People seeking assisted dying may cherish life but are now willing to accept death. A recent editorial (BMJ 2014;349:g4349, doi:10.1136/bmj.g4349) led to a debate on the merits of The BMJ declaring a stance on this topic. Assisted dying goes against why many of us become doctors, says one reader (BMJ 2014;349:g4965, doi:10.1136/bmj.g4965). The BMJ’s position will create publication bias, because opponents of assisted dying will no longer submit articles, argues another (BMJ 2014;349:g4948, doi:10.1136/bmj.g4948). The volume of letters in this issue and on thebmj.com suggests that, if anything, critics of The BMJ’s stance have been encouraged to write in. “The journal hasn’t closed its mind to opposing points of view,” the editorialists reply (BMJ 2014;349:g4949, doi:10.1136/bmj.g4949). “The debate is far from over, and we would like it to be reflected in our pages.”
Like courage, debate is everywhere in this week’s issue. The Oxford University professor Rory Collins demanded retraction of two articles that contained a factual error overestimating the level of side effects of statins (BMJ 2013;347:f6123, doi:10.1136/bmj.f6123; BMJ 2013;347:f6340, doi:10.1136/bmj.f6340). The error was corrected, but Collins still wanted full retraction.

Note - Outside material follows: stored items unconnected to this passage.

[130 172 186  99  81 177 168 132 177 121 132 116 169 110 172 157 131 138
 154 127] -> A
[151 149 138 143 118 138 172 157 122 172 132 110 131 169 138 121 157 116
  43 152] -> B
[151 149 138 143 118 138 172 157 122 172 132 110 131 169 138 121 157 116
 168 152] -> Z
q: [151 149 138 143 118 138 172 157 122 172 132 110 131 169 138 121 157 116
 168 152] : Z
q: [151 149 138 143 118 138 172 157 122 172 132 110 131 169 138 121 157 116
  43 152] : B
back: [ 43 116 157 121 138 169 131 110 132] : B

[140 201 114 165 166 175 191]  G
[140 201 115 165 214 150 152]  Y
[140 201 115 165 166 175 191]  V
[201 115 140  31 203 134 183]  U
q: [140 201 114 165 166 175 191] : G
q: [140 201 115 165 166 175 191] : V
q: [140 201 115 165 214 150 152] : Y
back: [152 150 214] : Y
back: [134 203] : U

[126  93 143  79 138 105 133 146 160 116 124  96 125  90 109 153 119 149
 116 118 160 113 136 134 143 145] = S
[119  50 145  75 121 100 127 147 134  65 113 103 105  70  97 126 101 110
  82 111 122 111 131 121 106 135] = T
[125 145 122 125 135 121 126 114 148 146 120 131 133 125 132 133 133 143
 133 133 129 119 127 126 144 124] = E
[157 101 131 137 124 115 106 141 168 127 118 141 121 103 123 136 121 139
 115 116 145 131 137 132 126 158] = P
[146 153 151 125 152 136 139 176 157 161 159 119 140 140 140 158 139 181
 150 121 175 142 144 142 151 177] = D
[124 160 101 131 137 124 115 106 141 168 127 118 141 145 128 140 136 153
 152 136 153 116 124 130 150 120] = X
[125 145 122 125 135 121 126 114 148 146 120 131 133 125 125 120 122 126
 120 116 122 137 127 121 109 134] = N
[124  91 131 117 120 123 129 139 116  92 128 124 113 116 110 115 111 108
 107 118 109 128 127 122 102 128] = F
[114 168  96 144 125 125 114  84 130 165 109 132 141 139 147 129 137 124
 137 148 126 109 117 129 146  92] = C
back: [141 118 127 168 141 106 115 124 137 131 101 160] : X
back: [107 108 111] : F
back: [136 152 153] : X

[131 156 137 113 114 133 108 127 115 135 130 149 216 129 129 173 152 128
 131 137 115 104 128 115 134 158 168 105 125  69 136 195 127 116 103 132
 131 106 125]  W
[ 27 108 123 128  97 127 139 137 134 122 124 144 105 124 124  88 125 125
 131 132 118 122 134 130 129 154 160 136 127  84 135 105 156 142  97 134
 115 140 130]  J
[137 114 127 108 156 131 113 133 102 132 130 109 160 137 129 152 105 131
 129  98 155 135 109 141 123 107  27 105 123 153 122 159  41  85 126 126
 119 121 125]  M
back: [123 105  27] : M
back: [133 113 131 156 108 127 114 137] : M
back: [115 128 104] : W
back: [135 115 127 108] : W

[170 174 153 122 103 112 129] = Gotaz
[120 196 199 117 108 127 128] = bon
[129 180 102 129 158 130 131] = veboz
[162  93 158 129 127 126  80] = Nunun
[134 207 186 106  88 163 200] = Lub
[119 122 112 153 129 103 174] = vasev
[152 144 146 111  72 115 130] = migi
[107  93 158  91  95 203 143] = kol
q: [107  93 158  91  95 203 143] : kol
back: [129 112 103 122 153 174] : Gotaz
back: [ 91 158  93 107] : kol

[137 132 134 132 159 139 147 157 117 142 132 123 133 139 118 134] : Gam
[133 108  89 155  87 159  71 102 100 117  64  96 112  97 129  98] : mez
[133 108  89 155  87 159  71 102 100 117  64  96 112  97 139 135] : nipe
[121 142 154  95 144 169 101 141 146 116 122 117 133 135 124 119] : lapa
[121 120 165 120 121 131 119 120 132 114 123 125 132 121 125 127] : lupu
[ 94 112  97 139 144 169 101 141 146  67 121 120 165 117 138 152] : rutor
[162 119 142 174 216 133 151 187 111 170 156 165 139 125 141 175] : nog
[162 119 142 174 216 133 151 187 111 170 119 165 139 125 141 175] : tuza
back: [139  97 112  96] : nipe
back: [117 165 120 121] : rutor
back: [132 125 123 114 132 120 119 131 121 120 165 120] : lupu

[120 150 170 143 133 120 154 118] = L
[120 150 170 138 143 118 154  79] = R
[156 159 173 125 108 108 121 115] = H
[138 150 120 118 170 143 154 133] = Q
[ 66 109  90  35  74 121 113  95] = K
q: [120 150 170 143 133 120 154 118] : L
back: [154 118 143 138 170 150 120] : R
back: [133 154 143 170 118 120] : Q
back: [ 79 154] : R
back: [154 120 133 143 170 150 120] : L

[143  88  89 114 118 158 105] : Befa
[102 132 125 150 210 142 168] : siba
[124  96 118 128 189 144 126] : Bug
[140 132 152 153 143 106 115] : Raluv
[128 134 151 209  98 142 168] : Vade
q: [128 134 151 209  98 142 168] : Vade
back: [105 158 118] : Befa
back: [189 128 118  96 124] : Bug
back: [128 118] : Bug

[132  89 136 105]  gem
[127 105 136 105]  Zako
[132  89 136  91]  Kabef
q: [132  89 136 105] : gem
back: [ 91 136] : Kabef
q: [132  89 136  91] : Kabef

The BMJ convened a panel to independently investigate our handling of the articles, Collins’s complaint, and whether or not retraction was appropriate. The panel reported last week after two months of deliberation. It endorsed The BMJ’s decision not to retract the articles, expressed surprise at Collins’s reluctance to debate publicly in The BMJ, and suggested improvements to The BMJ’s editorial processes and handling of corrections. The BMJ will act on this advice, writes its editor in chief, Fiona Godlee (BMJ 2014;349:g5038, doi:10.1136/bmj.g5038), and will continue to publish on both sides of the statins debate and increase calls for the release of trial data so that independent assessments of benefits and risks of statin treatment can be made. The full report of the independent panel, the submissions it received, and an interactive timeline of events are available online (thebmj.com/statins).
What does all this heavyweight debate mean for Mr Lowrisk, keen on golf but confused by statins (BMJ 2014;349:g5007, doi:10.1136/bmj.g5007)? Or even a South Asian professor in Scotland who is at risk of coronary heart disease but able to understand numbers needed to treat (BMJ 2014;349:g4980, doi:10.1136/bmj.g4980)? Evidence is all well and good, concludes Raj Bhopal, but the values and beliefs of the medical profession will probably wield the most influence in the public’s decision making. Indeed, power over patients and authors comes easily to doctors and editors. Courage is harder and it tends, like Mandela, not to choose the path of conformity.